Purification et identification de protéines spécifiques de type cellulaire à partir de tissus complexes à l’aide d’une lignée de souris mutante d’ARNt synthétase de méthionine
概要
Ce protocole décrit comment effectuer le marquage de protéines spécifiques au type cellulaire avec l’azidonorleucine (ANL) à l’aide d’une lignée de souris exprimant une synthétase d’ARNt L274G-méthionine mutante (MetRS*) et les étapes nécessaires pour isoler des protéines marquées spécifiques au type cellulaire. Nous décrivons deux voies d’administration possibles d’ANL chez des souris vivantes par (1) l’eau potable et (2) les injections intrapéritonéales.
Abstract
Comprendre l’homéostasie des protéines in vivo est essentiel pour savoir comment les cellules fonctionnent dans des conditions physiologiques et pathologiques. Le présent protocole décrit le marquage in vivo et la purification ultérieure de protéines nouvellement synthétisées à l’aide d’une lignée de souris modifiée pour diriger le marquage des protéines vers des populations cellulaires spécifiques. Il s’agit d’une lignée inductible par l’expression de la Cre recombinase de L274G-Methionine tRNA synthetase (MetRS*), permettant l’incorporation d’azidonorleucine (ANL) aux protéines, ce qui ne se produirait pas autrement. En utilisant la méthode décrite ici, il est possible de purifier des protéomes spécifiques au type cellulaire marqués in vivo et de détecter des changements subtils dans la teneur en protéines dus à la réduction de la complexité de l’échantillon.
Introduction
L’homéostasie protéique aberrante est causée par un déséquilibre dans la synthèse et la dégradation des protéines. Plusieurs maladies sont liées à des altérations de l’homéostasie des protéines. La caractéristique de certaines maladies est la présence d’agrégats dans différents endroits subcellulaires et zones du cerveau.
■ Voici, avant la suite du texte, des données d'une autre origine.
grid =
[[125 133 130 114 123 137 141 127 103 130 125 120 120 125]
 [130 133 116 117 132 140 117 124 131 128 123 139 113 125]
 [126 131 119 129 124 139 103 139 135 129 134 137 122 129]
 [133 146 131 153 122 127 133 120 135 137 137 132 113 118]
 [118 144 129 140 124 115 120 126 128 127 135 130 123 117]]
grid[0][0] -> 125
grid[1][4] -> 132
grid[2][0] -> 126
grid[2][7] -> 139
grid[3][9] -> 137
grid[4][4] -> 124
grid[2][8] -> 135
grid[3] -> [133, 146, 131, 153, 122, 127, 133, 120, 135, 137, 137, 132, 113, 118]
grid[2][2] -> 119
grid[2][1] -> 131
grid[4][9] -> 127
grid[2] -> [126, 131, 119, 129, 124, 139, 103, 139, 135, 129, 134, 137, 122, 129]
grid[2][12] -> 122
grid[4] -> [118, 144, 129, 140, 124, 115, 120, 126, 128, 127, 135, 130, 123, 117]
grid[3][5] -> 127
grid[1][5] -> 140
grid[3][8] -> 135
grid[0][8] -> 103
grid[0][2] -> 130
grid[2][11] -> 137
grid[4][12] -> 123

B = [141, 117, 124, 99, 155]
B[0] = 141
B[2] = 124

X = [134 120 112 135 134 106 125 116 121 135 131 123 103 128]
X[0] = 134
X[9] = 135
X[4] = 134
X[8] = 121

data =
121,153,126,154
126,117,115,120
132,135,133,130
115,115,105,126
125,102,128,103
118,108,119,120
128,119,124,118
117,110,115,104
113,100,109,121
132,144,133,143
data[0,0] => 121
data[6] => [128, 119, 124, 118]
data[5] => [118, 108, 119, 120]
data[:, 1] => [153, 117, 135, 115, 102, 108, 119, 110, 100, 144]
data[0] => [121, 153, 126, 154]
data[2] => [132, 135, 133, 130]
data[:, 0] => [121, 126, 132, 115, 125, 118, 128, 117, 113, 132]
data[0,2] => 126
data[6,3] => 118
data[6,0] => 128
data[8,2] => 109
data[1,2] => 115
data[8] => [113, 100, 109, 121]

arr = [156 144 150 123 156 136 148 142 140 101 124]
arr[0]: 156
arr[6]: 148
arr[5]: 136

a =
[[129 113 123 112 122 113 119 125 139 146 145 132 135 123 125 138]
 [134 142 142 144 113 144 156 121 134 120 127 112 136 137 153 108]]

L’homéostasie des protéines est non seulement importante dans la maladie, mais joue également un rôle crucial dans la fonction organique et cellulaire normale1. Par exemple, la synthèse des protéines est nécessaire pour de nombreuses formes de plasticité neuronale2,3, telle que déterminée par l’utilisation d’inhibiteurs chimiques qui bloquent la synthèse des protéines4. Cependant, il n’est pas clair dans quels types de cellules le protéome est modifié pour soutenir l’apprentissage et la mémoire, ni quelles protéines spécifiques dans chaque type cellulaire augmentent ou diminuent dans leur synthèse ou leur dégradation. Ainsi, une étude approfondie de l’homéostasie des protéines nécessite la capacité de différencier les protéomes provenant de types cellulaires spécifiques. En effet, l’identification de protéomes spécifiques au type cellulaire pour étudier les processus cellulaires se produisant dans un environnement multicellulaire a été un obstacle important en protéomique. Pour cette raison, nous avons développé une technique utilisant l’expression MetRS* combinée à des méthodes bio-orthogonales qui s’est avérée être un moyen efficace d’identifier et de purifier des protéomes spécifiques de type cellulaire, comblant cette lacune 5,6,7.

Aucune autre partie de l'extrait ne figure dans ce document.